Making The Man in the High Castle requires building a believable world, a U.S. that looks and feels like a place that’s been taken over by the Axis powers. As a director, you’re known for your visuals—you’ve storyboarded entire films of yours, like Alien. Did you do any of that for this series?
Oh no, no. I’m busy. I’ll leave that to the director and to the producers. I just make sure to establish the benchmarks, the thresholds for the way it must look.

And how did you go about establishing those benchmarks? 
I have, fortunately, a photographic memory, and with that I’ve got a good eye. We made a kind of “house book,” where we took stills from my and others’ favorite films, stills from movies that might relate to some of this. It includes The Third Man, inevitably a bit of Blade Runner, maybe some of the great films of the 40s and 50s and [Vittorio] Storaro, The Conformist… We made these stills into a book to say, “Okay, this is the house style,” which the other directors and cameramen will take.

So it’s like a style guide with images you thought should influence the show’s look, like a photo album?
Yes, exactly. It’s quite thick, with probably about 50 or 60 pages, quite a lot. You could open it and say, “There, there it is. There’s the universe. That’s what we want.”

 

Were there visuals you drew from anything other than films?
Yes. My influences [for The Man in the High Castle] were, at the time, from kind of the loneliness of Edward Hopper. He’s one of the great American 20th century painters, but I think he paints a very strange sense of time in his stillness. He paints stillness, doesn’t he? I had used him to envision some of Blade Runner, way back when.

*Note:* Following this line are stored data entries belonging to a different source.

Points on a hilly landscape, in no order, each with its height.
A climber steps from a point to whichever of its 2 nearest points has the largest rise for the distance, and stops where none of them is higher. Distance is the straight distance between rows; heights are no part of it.
tos: [-18  -7   2   3   0   2  12  -4  -5  -6   2  -6   9  -3   6   2  -4  -7
  -7   9]  h=470
Gibun: [  3  16  -9  -9  10  -6   3  10   7  -2 -21 -10  -8  -1  -4   0  -7 -13
  10  -3]  h=416
vusam: [ 18  12  13 -15  -2  -8  14 -20   1   7   4   0 -11  11  15   1 -12   2
 -15  -2]  h=9
Lupog: [ 21  13   2 -21   0   8   7  10  20  -7  -7   1   4   4  -4  -4   6  -9
 -22 -23]  h=459
Tuz: [  7  11   1  -1  12   4  11  10  22   7  10   5  -2  -7  -1   0 -20  21
 -11 -27]  h=578
gadim: [  3   3   9 -12  -9  -4  -3   0 -13  -6 -13   4  -3   3 -10  -2   4 -23
  10   2]  h=516
dovop: [-11 -21  -1  -1  -8  14 -18 -34  -8   3 -14  -3   9  -3   5  -9  -5  -3
   1  23]  h=275
zal: [-28 -21  -1   0 -10  -3   0 -10   9  -8  -4   5  -8   7   5   3  -2  -8
   2  16]  h=277
Pon: [ -4  -1 -18   1 -11   3   6  16  17  -2  -1  -3   5  -7 -20   3   4 -14
  -1 -18]  h=532
Gug: [ 15   9  11 -11  18   5   8 -16   9   2  16 -16   6   7  19  -8  -5  17
 -12  13]  h=93
gaz: [-12 -18  -4   7 -11   1  12  -5 -15  -3   3   4  18  -3  11  -4  11  -5
 -12  19]  h=523
kab: [ 25   8  -2 -15  -1   3   5  16   9  -6 -15  15   6   4 -10 -11  15 -25
 -10 -22]  h=421
gesup: [ 21   4  -4 -14  15   8   0 -30   5   9  -1 -12  11   5   8 -20  -6  18
 -12  29]  h=208
Lidan: [-17   6  10  -9  13  -5   9  12   1  -9  -8   0  -3  -7   3   2   1  -6
   5  -8]  h=144
gere: [ -7   1  -2 -18   0  -6   6 -11  -3  -9 -28  -2   3  -7   7 -11  -5  -8
  -8   5]  h=358
mamo: [  3  13  15  -4   8  -1 -17  -8  -6  -5  -2  -8 -14   9   1   6   5   1
  12   7]  h=559
neluv: [  0   5   4  -1  -1   2 -24   4   7  -5  -5  -8 -20   7  -3   6   9  -1
  27  -3]  h=603
vudan: [ -5 -14  -4  10 -23  -3  -3   3 -22  -6   4   3   2   2   9  -2  24   0
   5   2]  h=218
lise: [ -9 -11 -11   7 -13  12  -8  17   1  -3  11   2   5   3  -8   3   2   7
   3  12]  h=679
fem: [  5   9  -1   8   2 -14  23  -1  -8   8   7  -9  -4  -2  16  11  -7   3
 -10 -15]  h=34
Pezi: [-20  -5  -8   5   7  -2  -2  -9  14  -6  -5 -21  -8   3  -5   1  -2  -1
   9   6]  h=395
gusa: [ -6  -3  -1 -12  -6  -4  -3  20   0 -10  -2  19   7  -1 -12 -12  24 -12
   4 -11]  h=349
zuv: [ 16  12   4 -25  13   3   5 -21   5   2 -11  -3   1  10   7 -20 -13  15
  -9  20]  h=222
Linu: [-23 -19  -3  13   1  -3  -2  -3   7  -2   4   8  -3   9  11   7  -8   3
   1  29]  h=250
goru: [ -2  -1   9  -8  -5   8  -8  -9  -5  -6   1 -11  -2   5 -14  -1  -2 -18
  12  14]  h=473
laruk: [ 17  -1   7  -4 -14  17 -14  -5 -19  -1   2   1  16   3  -5  -4   6  -7
  -6  16]  h=588
Tiz: [  0  -1  -5  10  -3  10  -9  15   8  10  16   9  -2   3 -22   9 -11   7
   1   4]  h=758
gul: [ 2  0 10 11 -2  2  2  0 -4  4 30  0  8  0 -3 12  4 -1 -8 -8]  h=615
gega: [ 12 -12   0 -10 -15   0   1 -16 -26  11  -7  25  20  -1  -3 -20   5  -3
 -17   6]  h=617
zata: [  1  -9  -6   3  -9  11 -14  16   9   0  -6  -6 -18   1  -6   4   2   0
  37  -9]  h=550
Dedi: [-17 -10   3   1  -3   8  -6  -2   6  -7   4 -17  -7   4 -10   5  -2 -10
  20   6]  h=432
ludid: [-15 -13 -20  22 -14  -7  12  14  -7   2   8   3   4   0   3   4   8   6
  -3   3]  h=132
fepen: [ -4   9   9  -8  27   6   8  -4   1  -5   4 -19   7   0  20  -7  -3  16
  -8  13]  h=103
mino: [ -9 -10   6  23  -4   3   2   5  -7   8  24   5   4  -9 -11  10   1   2
  12  -9]  h=693
kezi: [ 12   3  -2  -1  -2   7   2  19   5   6  15  16   7  10 -17   1  -6   9
 -17   0]  h=700
felap: [ 17   2   5 -15  -5  11  13  10   0   1  12   5  15   8  -7  -6  -3   4
 -21   2]  h=652
Sibe: [ 33   8  11  -1   4   5  -7  -8 -10   8  13  -5  12   2  23   3   5   7
 -13  20]  h=551
rusa: [ -1 -17  -6  -1 -20  -2  -4 -11 -25   1 -10  20  20  -7   8 -16  15   4
 -17   7]  h=668
dozug: [ -8   2   4   7   9 -17  11  10  -5   6   3  21  -9  -8  -4   7  -8   3
   4 -15]  h=629
rorum: [ -2  -7   4 -12 -22  -1 -16 -10  -9  -8 -14  16  -2  -1   1  -8  17  -7
  -4  -1]  h=287
besis: [ 15  13  16  -2  11  -1 -11  -6 -12   0   6  -2  -2  10  13   5   2   4
  -5  12]  h=530
rif: [-10   0 -18  19   0  -8 -11   3  16   5  -6   3 -17 -10  -3   9 -11  20
   6 -10]  h=62
Nimat: [ 15  16  -7  -1  12   7   9  14  25   7  -1  -8   2  -7 -12   1 -15   5
  -7 -30]  h=543
rinu: [-19 -20   1  -1  -6   5 -12 -26   4 -12  -9  -9  -5   5   7  -3   0  -2
   7  21]  h=305
gabo: [ -5   1 -14   6   1  -7 -13   2  29   5  -5   8 -17 -10 -13  11  -9  -3
   8 -18]  h=47
Pobud: [  1   8   0   4  11  -2  -5  -8  17   9   9 -11 -10   1 -19  10 -18  -2
   5  -6]  h=368
togig: [  0  -4  -2   2 -17   2 -17  -5 -17  -7  -6   1  -2   1  13  -2  14   2
   3  11]  h=257
vebod: [ 17   3  -6  -6  -4  -6   2  24   0  -4  -6  17   6   6 -20 -13  22 -20
   2 -17]  h=385
lerez: [ -9   6  -5  12   7   3  -7  19   3  -2  -2  -4  -2 -12   0   5   2  12
   9 -21]  h=97
zemam: [ 11  17  10   8  17   1  -6  10   0   6   3   4  -8   1  -5   7 -15   6
   9 -13]  h=553
zogar: [-10   2  -3   8  11   2   8   1   2   3  11 -10   5   0   4   7 -11   8
  -3  10]  h=431
Salot: [ 19   6   9 -12  -5  15  -3   5 -10  -6  -1   0  11   8 -10  -7   1  -6
 -15   1]  h=612
febup: [  9   9   7   3  -3  -3   2  10  -7  -1   0   1  -4   4 -11   6   7 -15
   7 -14]  h=566
Gesus: [ -6  -1  -4   9   5   3 -13  18  10   2  -6   4 -12 -12 -11   1 -10  -1
  34 -14]  h=510
lek: [  8  13  -7 -18   5  -5   1  -9   7  -5 -23 -13  -4   1  -1  -6  -4  -5
  -4   1]  h=384
bab: [  5  -2   7  14  -8  -7   3  13 -13   7  17  11   0   2 -18   1  11  -5
   8 -15]  h=621
san: [-14   3  -1   3  19  -5  -5 -16  20   3   1 -18 -15   1 -18   6  -8   0
  19  -3]  h=359
nur: [-22 -24  -8  24  -4  -1  -3   8   6   4   7  13  -9   2  11   9  -4  15
  13  10]  h=220
dom: [-10 -19 -14  16 -25  -6  13   7 -16   0   3  -3  -1   5   1  -2  16  -4
  15  -2]  h=174
Kavo: [ 11   9  -1  -2   3  -4  23  18   9   6   8  13   4  -1  -3  -3  -6   9
 -12 -27]  h=624
ferim: [-24  -9   8   1   1  -3  -1   9  -3 -13  -7   3  -9  -1  10   0   7  -2
  17   4]  h=168
dopu: [-19  -7  -5 -11   6  -1  -4 -21   8 -11 -21  -9   0  -1   3  -9  -3  -1
  -6  16]  h=333
duz: [-11   0 -10  26  -1 -13  -1  -4   2   7   4  -1 -14  -6  11  17  -6  16
  -3  -6]  h=78
vigev: [ 11   1   5 -19   3   6  -3 -29 -10   5 -13   1  10  -2   7 -12 -17   3
 -14  17]  h=236
gunam: [ 12  -8   2  -5 -23  -4   6 -13 -23   5   4  14  10   4 -10  -9   6 -13
 -13   8]  h=589
Nadi: [  7  13   6   3  22   3   0 -10  13   4  16 -18  -3   5   8   6  -5  20
  -9  -4]  h=79
Vig: [ 20  -7  11   2 -10  -1  -1  -8 -25   8  14  13  16   2   5  -2  12  -8
  -7  16]  h=641
baniz: [-15  -7 -14  17 -13 -12   2  -2  -4  -1   2   5  -5   1  15  11   6   7
  -9   7]  h=102
Vafit: [ -4  14  10  -3  20  -2   4  -3   2  -5  -3 -22  -3  -2   4   3  -2  -2
   3  -9]  h=125
zimo: [-10   2  10  11  15  -4  -3   5   4   6   6  11 -11 -12  -6  10 -15   8
  13 -10]  h=587
Noga: [ -8  -5 -17   5 -14  13  -4  18   8  -4  -4 -12   1   1 -15   3   0  -3
  13  -4]  h=601
dig: [  3  14   6 -11  23   3   6 -10  -6 -10 -10 -26   3   3   7 -11  -2   5
   1   7]  h=113
musaf: [-12   9  -4  -5  12   1   0  21   9 -11 -10  -3   2 -12   0   1   9  -9
  10 -21]  h=122
Tik: [  5 -10   3  -6  -6  15 -12 -25 -18  10 -12   3  20  -5   3 -11 -11  -1
  -7  20]  h=251
loluk: [  7 -13  -6   5 -14 -12  16  -7 -25   7   5  13  22  -5  15 -12  14   1
 -20  15]  h=594
Rosad: [  7  19   2  -1  18 -10 -13 -12  15   0   1 -14 -17   8   1   6   2  14
  -4  -5]  h=65
Gemim: [  9   8   1  -2   1   1   5  -2   6   8  15  -6  -3   7  -6   9 -14   4
 -10   4]  h=399
Sop: [-11   2  -8  -3   6  -1   1  16   6  -2 -18  -6 -12  -6  -3   3  -4 -16
  32  -4]  h=463
tegut: [  3  -5   1 -19 -13  -2 -15   6   0 -11 -19  23   1  -3  -3 -11  24 -18
   7  -6]  h=314
dano: [  0   7   0  23   6  -9   8   0  -5  10  15  -1  -3 -13   6  14  -6  13
  -3 -20]  h=56
dofa: [-23 -14   2  18   3  -4  -6  10   1  -2  -2   4 -17  -2  14   7  -3  12
  25   1]  h=193
desiz: [  6   5   2  -5  -4  -8  22 -17  -1   2   5 -12  -3   3  18   3  -8   1
 -20  -3]  h=18
tup: [ 12  12 -10  -9   1   4   4  15  20  -2  -7  -5   3  -1 -11   3   1 -12
  -8 -21]  h=497
fuza: [ 15  -4  16   2   2   5  -1  -4 -14   6  18   1  22  -8  22   2  12  -2
 -10  21]  h=591
Zomef: [ -2   3  -1  -7   3 -17  20  13   3   5   2  18  -4  -1  -1   1  -2   2
 -12 -10]  h=680

Call two points neighbours if one is among the 2 nearest of the other. Go from one point of each pair to the other, from neighbour to neighbour, staying as high as possible. Name the lowest point that can't be avoided.
Tiz, Zomef: tup
Vig, neluv: besis
Tiz, rusa: laruk
Vig, rusa: gunam

For each start below, name the point where the climber stops.
san: mino
vusam: rusa
gere: neluv
Pobud: rusa
baniz: Tiz
vebod: Tiz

Let’s move back to the story of The Man in the High Castle. How much of a challenge was it to turn that story into a 10-episode series?
Well, there’s a lot. It’s a hell of a book to break down. There are about 19 stories in the first 20 pages. How do you make that work? How do you get it down to the bottom line? But that was the way that Philip [K. Dick] worked. He was a very complex man with a multi-faceted brain that hopped and skipped everywhere. One of the biggest problems I had in trying to adapt Blade Runner down to its fundamentals was to squeeze it into three hours. And now we’re into 10 45-minute or 50-minute episodes, so you have a lot more space, a lot more area to move around in and tell the story. In a funny kind of way, it’s a perfect ideal density for Philip, so it was a much easier adaptation over 10 episodes than it would be for one movie.

You first read the novel in the 1980s after directing Blade Runner, but you didn’t get started on making this series until about five years ago. How does this story about an alternate 1962 relate to our world today, if it does at all?
That’s quite a question. I think that today, we’ve got such access to global contact that we never had before. When I was doing Blade Runner, we had to call across the Atlantic on a telephone, there were no cell phones. The way the world works today, we’re in tune with every nation. The Man in the High Castle is only 17 years after the war, and 1962 is the advent, the emergence, the being clear of the wars. We’re staring at success, and looking into the future with a can-do attitude, and we, today, are so far from that point, in a funny kind of way.

In other words, The Man in the High Castle is a twisted reminder of where we were in the ’60s?
Yes, exactly.

What are you most excited for viewers to see or take away from the show?
Everything. I’m a director who thinks everything’s important. It’s the story first, the actors second, the presentation third, but it’s all relative, one should enhance the other. I make films that way, and I want to make sure television goes that way. I think the visual side for this is the huge proscenium that makes the story credible, [that creates] the unease of how quickly the characters gave in and integrated within the Nazi and the Japanese presence.